Belarusian anti-communist (born 1907)

Nadezhda Alexandrovna Abramova (Надзея Аляксандраўна Абрамава, Nadzieya Alyaksandrauna Abramava, 30 April 1907 – 18 February 1979) was a Belarusian nationalist politician, founder of the Union of Belarusian Youth, and was a member of the Russian apostolate in the Russian diaspora.

==Early life==
Nadezhda Abramova was born on 30 April 1907, in Minsk Governorate. Her father, Alexander Abramov-Sushynski, was an artist and photographer. Abramova attended evening classes at Maxim Tank Belarusian State Pedagogical University and graduated from the Belarusian Medical Institute.

== Career ==
She worked at the University Psychiatric Clinic and during the German occupation, she combined her medical practice with social activities.

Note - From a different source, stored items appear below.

Each row comes from the steps of one path. Every step used is in the known rows, and no mark comes twice. Write the path behind each row, first mark first.
Known rows
gosivar > domig: -0.32 1.24 -0.37 -1.16 0.01 0.43 0.21 0.38 0.16 -1.70 -1.50 0.91 -0.19 0.29 0.67 1.04 1.65 -1.27 0.77 0.70 -1.11 0.41 -1.34 0.19
domig > gosivar > selav > noda: -1.38 -0.54 -0.61 2.53 -1.17 -0.77 1.58 1.06 0.01 -3.95 -1.65 0.61 -0.74 -0.04 -1.63 -0.11 2.03 -0.10 -0.92 0.45 -1.79 1.16 -0.39 -0.47
domig > gosivar: -0.70 2.24 0.05 3.86 -0.66 -1.45 0.10 0.65 0.00 -2.90 -1.59 0.63 -0.65 0.23 0.52 1.70 2.35 0.72 1.44 0.23 -2.32 0.20 -3.42 -0.35
bopi > vala: -1.13 0.45 1.55 2.95 0.85 -0.86 -0.66 -0.33 0.04 -0.40 -0.83 0.84 -1.66 -1.09 0.60 0.11 0.84 -0.60 1.80 1.95 0.12 1.13 -1.76 0.78
domig > rapap: -0.91 1.68 0.48 2.68 -2.55 0.51 0.43 -0.11 0.37 -3.43 -1.05 -0.11 -2.29 -0.98 1.35 2.47 -0.34 0.20 1.39 2.52 -1.96 -0.86 -1.70 0.15
napat > selav: -0.28 1.61 0.54 1.22 1.88 -1.51 -0.28 0.69 0.72 -4.29 -2.11 1.31 -0.60 -1.95 0.99 -0.05 0.36 -0.80 1.19 0.43 -0.40 -0.92 -3.55 -1.78
noda > selav > vala: -2.22 1.54 0.58 0.97 0.40 -1.03 0.50 -0.41 -0.04 -0.66 -0.20 0.41 -0.76 1.54 -0.23 0.22 3.47 0.02 1.31 1.39 -1.53 0.09 -3.74 0.09
rapap > selav > bopi > vala: -1.12 -1.36 -0.81 1.30 3.19 0.59 -1.51 -1.18 0.41 -0.55 0.51 1.21 -0.19 -1.11 -0.83 -2.82 1.33 -0.98 0.88 -0.34 0.21 -0.33 -0.31 0.91
domig > gosivar > selav > vala > bopi: -1.93 0.56 1.03 4.26 -1.02 0.60 0.74 -2.53 -0.62 -1.77 -1.56 0.07 2.01 3.08 -2.02 -0.16 2.81 0.19 0.09 -0.74 0.24 -0.39 0.59 -0.89
gosivar > domig > rapap > selav: -0.07 1.23 -0.29 -0.86 -1.52 1.96 0.84 -0.88 0.55 -4.12 0.84 1.06 -2.60 -1.40 0.72 1.94 -0.59 -1.63 -1.01 -0.06 -1.59 -2.82 -1.06 0.73
selav > bopi: -0.98 -0.10 -1.81 0.30 1.34 0.34 -1.32 0.31 0.44 -1.34 -1.88 0.20 1.13 0.63 -0.17 -1.55 2.44 0.25 2.23 0.82 -1.59 0.90 -0.61 -0.09
domig > selav > bopi: -0.14 -0.46 -0.74 2.10 2.39 -0.54 -0.03 0.91 -0.25 -1.63 -3.00 0.70 2.74 -1.55 -0.59 -1.46 3.61 -0.33 1.54 0.01 -1.77 0.97 -2.94 0.60
rapap > domig > gosivar: 0.45 3.44 1.05 4.31 -3.13 -1.47 -0.15 1.05 -0.08 -4.58 -3.09 0.72 2.44 1.69 0.52 1.75 5.83 0.78 2.19 0.19 -2.55 0.25 -5.54 -0.34
vala > selav > domig: 1.12 2.70 -1.66 -2.32 -2.52 0.35 -0.41 -0.70 1.00 -1.87 -0.84 0.19 2.22 -1.82 -0.05 -0.21 -0.42 -1.00 1.05 -1.04 -1.28 -0.59 1.18 -0.23
noda > selav: -1.27 1.49 -0.55 0.71 0.67 -0.99 -0.01 0.30 0.03 -3.04 0.17 1.71 -0.30 0.81 1.60 0.88 1.23 -0.28 1.88 0.74 -1.71 0.48 -2.89 0.23
noda > selav > bopi > vala: -0.82 -0.31 -1.08 1.04 3.44 -0.49 -1.09 0.16 0.14 -1.60 -1.00 1.32 0.65 2.30 0.43 -1.42 -2.70 -0.82 2.55 0.72 0.39 2.49 -1.55 1.39
rapap > domig > selav > bopi > vala: 1.19 0.07 1.59 3.92 1.23 -0.86 -0.60 1.00 -0.49 -2.33 -4.49 0.90 5.16 -0.23 -0.73 -1.71 3.90 -0.84 2.22 0.52 -0.16 2.20 -4.96 1.88
napat > selav > domig > rapap: 2.40 3.11 -0.58 -0.26 -1.16 -0.23 0.26 0.85 1.42 -5.61 -1.94 0.20 -1.44 -3.40 1.25 0.87 -5.29 -1.61 1.06 1.37 -1.56 -1.58 -2.29 -0.17
selav > vala > bopi: -2.35 0.79 0.93 2.58 -0.47 0.93 -0.24 -2.09 -0.54 1.05 -0.25 0.23 1.30 3.05 -0.68 -0.84 3.82 0.27 1.78 1.33 -0.21 0.55 -0.50 -0.65
bopi > vala > selav: -0.91 1.29 1.17 1.57 -0.73 -0.22 -0.52 -1.60 0.44 -1.06 -1.21 0.68 0.29 -0.50 0.16 0.47 -1.99 -0.77 0.77 -0.24 1.57 0.19 -0.15 -0.06
selav > bopi > vala: -1.02 -0.74 -0.41 1.88 2.55 0.03 -1.47 -0.09 0.26 -0.12 -1.88 0.31 0.16 0.46 -0.33 -1.75 -0.62 -0.45 2.37 1.40 0.30 2.00 -0.60 0.92
gosivar > selav: -1.47 -0.15 0.28 0.85 -0.49 0.11 0.07 -0.67 0.24 -3.22 -1.56 0.63 0.08 -1.73 -0.22 -0.16 3.14 -0.49 0.21 0.59 -0.50 -0.90 0.85 -0.33
vala > bopi > selav > domig > rapap: 1.63 2.35 -0.06 1.46 -4.52 1.46 -0.73 -1.29 -0.11 -1.17 -0.18 0.13 -1.48 -0.29 1.51 1.12 -6.49 -0.82 1.78 1.37 -1.25 0.12 0.72 1.61
napat > selav > domig > gosivar: 2.57 3.47 -0.98 1.23 0.85 -2.05 0.02 1.59 1.00 -5.06 -2.58 0.80 0.54 -2.24 0.23 0.24 -2.66 -1.22 1.15 -0.83 -1.99 -0.51 -4.34 -0.92
napat > selav > vala: -1.24 1.60 1.67 1.47 1.52 -1.42 0.15 0.03 0.62 -1.83 -2.52 0.05 -1.53 -1.16 -0.85 -0.58 2.78 -0.49 0.56 1.18 -0.17 -1.38 -4.70 -1.80

Write each row's path
-0.46 0.49 1.58 1.46 0.96 1.00 1.48 -1.10 -1.19 0.41 -1.84 0.97 3.30 2.12 -1.21 -0.27 3.24 -1.75 0.11 -0.27 -0.14 0.96 -2.46 0.52 -> gosivar > domig > selav > vala > bopi
0.98 2.39 -2.06 -1.60 -0.04 -0.79 -0.24 0.63 0.49 -2.54 0.48 1.38 0.91 -0.61 1.25 -0.22 -0.38 -1.25 2.19 0.50 -2.64 0.68 -1.61 1.21 -> noda > selav > domig
-1.57 -0.60 0.20 2.22 -2.11 0.30 -0.19 0.02 -0.77 0.81 0.01 1.28 -1.24 1.62 0.17 -1.27 -0.82 -0.18 1.03 1.53 -0.49 2.94 -0.27 0.24 -> vala > bopi > selav > noda
-1.56 -0.42 -0.77 1.36 -2.13 1.19 1.32 0.09 0.52 -3.32 2.09 0.98 -3.89 -2.00 -0.31 0.23 1.16 -0.33 -1.00 1.70 -2.72 -1.02 -1.20 0.30 -> domig > rapap > selav > noda
-1.02 0.80 1.07 2.93 -1.65 0.13 -1.17 -1.49 -0.77 0.37 -0.41 1.23 -0.71 1.13 1.25 0.04 -0.86 -0.01 1.84 0.49 -0.01 0.87 -0.38 0.12 -> vala > bopi > selav
-0.01 0.37 -1.36 0.05 3.34 -0.64 -1.13 0.94 1.00 -3.88 -3.33 0.71 1.15 -0.32 0.01 -2.02 -0.66 -0.60 1.67 -0.10 -0.06 -0.14 -2.47 -1.47 -> napat > selav > bopi
-1.16 -1.37 -1.69 -0.30 1.19 0.88 -0.81 -0.42 0.46 -2.84 -2.54 0.07 1.86 -0.49 -1.14 -2.01 2.15 -0.44 0.69 0.10 -0.22 -0.07 2.18 -0.01 -> gosivar > selav > bopi
-1.51 -0.26 0.33 0.95 -0.96 -0.06 0.39 -0.25 0.33 -0.49 -0.70 0.71 -0.28 -0.01 -1.00 -0.76 -2.42 -0.96 -0.13 0.73 1.09 2.16 0.23 -0.10 -> bopi > vala > selav > noda
-0.80 -0.80 0.39 2.54 0.53 -1.33 1.76 2.10 -0.52 -1.25 -1.35 1.26 0.20 -2.10 -0.76 -0.84 4.21 -0.58 0.11 1.58 -2.63 2.16 -3.90 0.53 -> domig > selav > noda
-1.88 1.31 2.42 2.38 -1.89 -1.06 -0.39 -0.48 -0.22 2.46 -1.70 -0.91 -4.14 -1.32 -0.90 0.42 3.48 0.41 0.55 2.11 -1.12 -0.49 -3.76 0.25 -> bopi > selav > vala
-0.27 0.55 0.29 2.93 -3.54 -0.74 1.22 1.51 -0.08 -5.84 -3.26 0.71 2.76 1.15 -1.63 -0.02 5.09 0.01 -0.20 0.45 -1.96 1.26 -2.61 -0.37 -> rapap > domig > gosivar > selav > noda
0.24 2.11 1.12 3.84 -3.32 -0.95 0.35 0.27 -0.01 -6.33 -3.73 0.63 3.28 0.77 -0.56 1.18 5.57 0.09 0.65 -0.63 -1.39 -0.77 -2.77 -0.44 -> rapap > domig > gosivar > selav
-0.28 1.56 3.03 4.67 -1.80 0.00 0.63 -0.94 -1.27 -1.32 -2.74 0.81 6.03 2.31 -1.09 -0.91 8.55 -0.23 1.80 0.37 -0.81 0.70 -4.81 0.24 -> rapap > domig > selav > vala > bopi
1.27 2.11 -0.19 -0.27 -2.22 -0.95 -1.04 0.62 0.32 0.57 -1.06 0.09 -2.45 -3.43 0.50 -0.24 -0.63 -0.86 1.46 1.26 -2.18 0.21 -1.45 1.35 -> bopi > selav > domig
1.33 2.43 -1.72 1.03 -0.51 -0.69 -0.06 -0.06 0.60 -2.89 1.34 1.17 -0.19 -2.87 -0.45 -0.18 2.62 -0.79 0.24 -1.58 -3.46 -1.85 -2.02 0.45 -> rapap > selav > domig > gosivar
0.81 1.22 -1.81 -1.29 0.04 0.25 -0.57 -0.59 0.82 -1.76 2.21 1.18 -0.43 -3.81 -0.15 -1.55 3.51 -1.28 0.53 -0.56 -2.84 -1.76 -0.36 0.71 -> rapap > selav > domig
-2.35 1.08 0.37 1.81 0.50 0.40 0.11 -1.84 -0.64 -0.59 0.86 1.20 1.80 4.40 0.11 -0.42 1.74 -0.20 2.02 0.49 -0.25 1.05 -1.59 -0.13 -> noda > selav > vala > bopi
-1.22 -0.74 -2.06 -0.06 2.11 0.91 -1.16 -0.77 0.63 -1.82 0.58 1.07 0.42 -1.28 -0.64 -2.41 3.99 -0.19 0.76 -0.91 -1.83 -1.27 -0.07 -0.08 -> rapap > selav > bopi
1.21 1.69 -0.46 0.58 -2.31 0.43 -1.33 -0.97 -0.32 0.63 -0.06 0.88 0.17 -0.19 0.90 -0.97 -2.62 -1.02 2.08 0.34 -0.97 1.03 0.66 1.19 -> vala > bopi > selav > domig
-1.80 1.06 1.38 3.49 -1.07 -0.75 1.03 -0.91 -0.09 -2.12 -2.63 -0.77 -0.88 -0.12 -2.43 0.77 4.65 0.29 -0.58 0.17 -1.04 -1.25 -1.67 -0.62 -> domig > gosivar > selav > vala
-2.53 0.12 0.68 2.16 0.23 1.57 -0.29 -3.14 -0.32 0.39 2.36 1.06 0.57 1.24 -1.30 -1.80 5.88 -0.30 0.40 -0.47 -0.40 -1.62 -0.09 -0.63 -> rapap > selav > vala > bopi
0.11 -0.10 -2.25 -1.86 0.24 2.93 -0.04 -0.69 0.86 -3.83 -0.22 0.52 -0.55 -0.14 -0.24 0.16 -1.62 -1.55 -0.52 -0.51 -1.33 -2.10 0.11 0.87 -> gosivar > domig > rapap > selav > bopi
0.82 1.88 2.18 3.60 -1.64 -1.52 0.56 1.32 -0.62 -3.79 -3.33 1.22 4.06 -1.54 0.36 0.31 8.19 -0.33 1.66 0.55 -2.24 0.41 -6.09 0.53 -> rapap > domig > selav
0.66 0.70 -1.24 -1.24 -1.33 0.24 -0.09 -0.24 0.68 -2.81 -1.13 0.26 1.10 -3.11 -0.59 -1.27 1.67 -1.51 0.42 0.36 -1.56 -0.54 2.08 0.61 -> gosivar > selav > domig
1.69 2.79 -0.03 0.19 -3.56 1.08 -0.10 -1.38 1.03 -2.50 -1.00 -0.50 -0.50 -2.08 0.35 1.57 -7.70 -1.65 0.73 0.63 0.29 -0.55 1.01 1.38 -> bopi > vala > selav > domig > rapap
-1.91 -1.02 -1.08 0.43 0.17 0.05 0.58 0.52 0.38 -1.48 2.19 1.70 -2.13 -2.00 -0.77 -1.86 4.85 -0.56 -0.54 0.60 -2.45 0.00 -1.19 -0.30 -> rapap > selav > noda
1.47 3.36 -1.28 -1.21 -4.66 1.41 0.24 -1.02 1.26 -3.73 -0.97 -0.56 0.52 -1.94 0.49 1.75 -4.61 -0.94 0.71 0.08 -1.60 -1.62 1.19 0.35 -> vala > selav > domig > rapap
-0.57 -0.29 -1.72 1.95 0.74 -0.03 -0.26 -0.10 0.30 -4.21 -3.28 0.06 1.97 0.64 -1.46 -0.70 1.34 0.19 0.47 -1.18 -0.96 -0.03 0.56 -0.37 -> domig > gosivar > selav > bopi
-0.64 -0.73 -0.38 2.23 1.19 1.66 -0.87 -1.55 0.64 -2.60 0.51 0.45 -2.18 -1.45 -0.30 -0.79 -2.78 -0.84 0.48 0.76 -0.11 -1.16 -0.01 1.51 -> domig > rapap > selav > bopi > vala
0.94 -1.05 0.20 0.53 3.67 0.04 0.28 0.84 -0.42 -0.52 -3.64 1.01 2.46 -0.52 -0.87 -1.24 -1.35 -2.42 0.59 -0.13 0.55 2.21 -2.93 2.07 -> gosivar > domig > selav > bopi > vala
0.28 -0.66 -0.87 -0.43 1.45 2.58 -0.29 -1.21 0.70 -2.67 -0.04 0.71 -1.57 -0.10 -0.39 -0.22 -4.73 -2.20 -0.44 0.05 0.43 -0.98 -0.08 1.78 -> gosivar > domig > rapap > selav > bopi > vala
-0.90 0.66 -2.11 -1.02 -0.10 1.04 -1.09 -1.00 0.78 -1.98 -2.27 -0.01 3.10 0.79 -0.68 -1.00 0.02 0.05 1.24 -1.40 0.09 -0.01 1.04 -1.04 -> vala > selav > bopi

From mid-1942, she led the abstract child custody in the Belarusian People's Self-Help.

In 1942, she secretly created the Union of Belarusian Youth, which was legalized by the occupation authorities in 1943. On 22 June 1943, Abramova was appointed one of the leaders of the Union of Belarusian Youth and organized courses for candidates to become managers, which made reports on health care, the principles of morality, and organisational tasks.

She was a regular contributor to the magazine Long Live Belarus. In 1943, she was appointed a member of the trust. She was a participant in the Second All-Belarusian Congress (27 June 1944) and in the summer of 1944, she fled to Germany and worked for the reduced management staff of the Belarusian Union of Youth Troopes. Abramova also coordinated with the leaders of the girls' camps and published a newsletter called "Learning List."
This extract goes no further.